Le précompte immobilier est dû par le propriétaire du bien au 1er janvier de l’année. En cas de vente en cours d’année, l’administration réclame donc l’impôt au vendeur, mais l’usage est de le répartir au prorata entre vendeur et acheteur selon la date de l’acte, via le décompte notarial.
Le précompte immobilier est un impôt régional annuel calculé sur le revenu cadastral (RC) indexé du bien. La règle légale est simple mais souvent mal comprise : le redevable est la personne qui est propriétaire au 1er janvier de l’année d’imposition. C’est à elle que l’avertissement-extrait de rôle sera envoyé, quelle que soit la date à laquelle le bien change ensuite de mains.

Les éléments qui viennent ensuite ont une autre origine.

Each row below holds a small network's activations on one input, seen along a few directions.
In each table, some parts of the input vary, and every possible input appears once, in random order.
A made-up example of a description, with smaller parts first: one of 3 separate values, together with either a single point or one of 9 places along a line or (one of 6 places along a line, together with one of 8 places around a ring).
Shared parts are said once, and a part with two or three values counts as separate values.
In the rows, 128 means zero.

Other details of the inputs vary at random and push rows far along two fixed directions, the same in every table; ignore that.

Rows:
x1: 169	102	101	64	118	96	167	138	105	111	104	93	109
x2: 153	138	159	195	116	155	148	125	150	99	154	192	161
x3: 56	119	135	116	145	167	74	45	129	167	88	101	76
x4: 121	117	140	157	159	156	95	130	146	148	119	121	141
x5: 159	127	142	192	75	157	166	102	144	134	124	165	166
x6: 162	165	106	201	80	154	166	110	133	147	125	175	150
x7: 127	170	122	204	75	129	154	152	142	149	153	180	149
x8: 122	143	147	161	50	129	143	141	162	134	151	180	172
x9: 168	116	121	79	151	110	138	185	102	109	114	75	134
x10: 146	158	162	170	92	159	143	122	140	93	148	187	170
x11: 156	122	121	61	150	89	150	157	103	73	126	116	115
x12: 59	130	123	92	173	159	28	73	147	174	120	103	125
x13: 135	108	128	83	118	80	161	183	104	113	136	86	100
x14: 177	100	92	56	122	95	162	126	106	119	133	92	115
x15: 81	118	150	155	118	122	119	124	139	147	133	129	117
x16: 27	121	130	96	140	129	51	71	149	177	142	115	91
x17: 64	98	132	141	169	162	79	47	139	173	94	105	67
x18: 149	185	126	198	112	148	148	129	131	109	147	198	156
x19: 171	143	85	107	171	99	143	192	93	125	113	86	120
x20: 168	105	121	97	166	101	144	184	103	111	112	76	136
x21: 43	128	155	131	193	151	62	62	127	131	108	124	84
x22: 166	116	110	64	146	100	132	181	113	110	111	86	143
x23: 143	87	125	107	142	76	166	186	114	118	141	91	91
x24: 152	156	141	147	92	148	132	107	151	101	174	197	185
Each input here is: one of 4 separate values, together with either a single point or one of 5 places along a line.
- The inputs of x13 and x9 match in every part but the choice among 4 separate values. If x15 is changed in the same way as x13 into x9, which row does it become? => x20
- Which other rows does x1 become when the choice among 4 separate values takes its other values? List them by row number. => x8, x11, x22
- Start at x14 and move only the place on the line of 5, one step at a time. The first step leads to x1. Which rows follow, in order? => x3, x5, x17

Rows:
x25: 175	102	96	80	116	69	195	185	94	114	124	83	88
x26: 127	126	127	125	134	122	141	114	112	121	132	121	108
x27: 61	165	151	181	148	189	46	66	167	153	130	181	152
x28: 99	138	161	182	67	157	117	99	173	144	148	188	173
x29: 104	134	153	194	63	159	126	94	169	160	153	180	162
x30: 219	142	123	120	95	92	198	207	111	74	165	146	188
x31: 95	111	122	71	222	118	80	132	99	123	89	61	75
x32: 85	112	106	99	207	124	84	120	101	161	77	54	61
x33: 169	157	139	167	124	150	125	175	141	116	142	154	198
x34: 68	141	144	147	166	166	69	64	144	135	111	153	110
x35: 238	127	115	143	104	102	220	187	110	76	152	150	160
x36: 83	110	100	91	202	114	96	97	102	148	85	74	45
x37: 51	156	162	179	121	183	69	45	158	148	124	179	135
x38: 205	92	95	27	116	111	157	127	109	109	112	79	146
x39: 173	104	116	60	130	72	180	186	97	83	135	95	102
x40: 101	136	141	201	53	154	132	99	169	175	137	176	159
x41: 175	142	137	183	113	153	152	152	134	122	135	151	171
x42: 73	112	117	45	187	97	78	134	109	133	121	68	67
x43: 109	147	152	194	67	169	128	91	163	149	152	187	150
x44: 208	121	125	113	73	80	195	220	130	94	172	139	191
x45: 70	111	106	85	182	107	101	94	96	152	92	67	45
- What is each input in this table made of? => either a single point or (one of 4 places along a line, together with one of 5 places along a line)
- Which other rows does x32 become when the place on the line of 4 takes its other values? List them by row number. => x31, x33, x41

Rows:
x46: 98	140	125	161	170	135	90	147	137	154	124	124	125
x47: 173	95	141	85	104	90	173	178	127	87	144	120	143
x48: 80	174	129	157	85	169	82	81	153	167	130	165	158
x49: 186	135	86	95	101	92	165	185	112	135	148	105	149
x50: 155	162	145	182	115	140	145	162	141	98	146	185	170
x51: 103	147	150	191	113	206	87	44	165	150	104	181	155
x52: 93	125	92	24	177	93	96	118	90	128	112	65	60
x53: 146	96	102	63	185	108	129	132	91	120	74	55	87
x54: 183	85	134	139	63	65	242	192	113	103	152	122	109
x55: 183	141	136	172	89	167	156	126	134	123	114	151	185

Voici le point contre-intuitif : si vous vendez votre maison le 1er juillet, c’est vous, le vendeur, qui recevez l’avis de paiement pour l’année entière, alors que vous n’aurez été propriétaire que six mois. L’administration ne connaît qu’un seul redevable, celui du 1er janvier, et ne se préoccupe pas de la revente en cours d’année.
Pour rétablir l’équité, la pratique notariale prévoit une répartition au prorata temporis entre le vendeur et l’acheteur, calculée sur la date de l’acte authentique. L’acheteur rembourse au vendeur la fraction de l’année où il devient propriétaire. Cette répartition n’est toutefois pas imposée par la loi fiscale : elle relève de la convention entre parties. Le compromis de vente et l’acte notarié en fixent les modalités.
Il faut distinguer deux plans. Sur le plan fiscal, face à l’administration, le vendeur (propriétaire au 1er janvier) reste le seul redevable et doit veiller à payer le précompte pour éviter les majorations. Sur le plan civil, entre vendeur et acheteur, la charge est partagée selon la convention. Rappelons enfin que le précompte se calcule sur le RC indexé, pas sur le RC non indexé, ce qui donne une base sensiblement plus élevée.
En un coup d’œil
- Redevable légal face à l’administration : le propriétaire au 1er janvier de l’année, c’est-à-dire le vendeur en cas de revente ultérieure.
- Base de calcul : le revenu cadastral indexé (et non le RC non indexé), multiplié par les taux régional, provincial et communal.
- Répartition entre parties : au prorata temporis selon la date de l’acte authentique, l’acheteur remboursant sa quote-part au vendeur.
- Nature de la répartition : conventionnelle (compromis et acte), non imposée par la loi fiscale, mais quasi systématique en pratique.
- Point de vigilance : même remboursé en partie par l’acheteur, le vendeur doit payer l’avertissement pour éviter les majorations à son nom.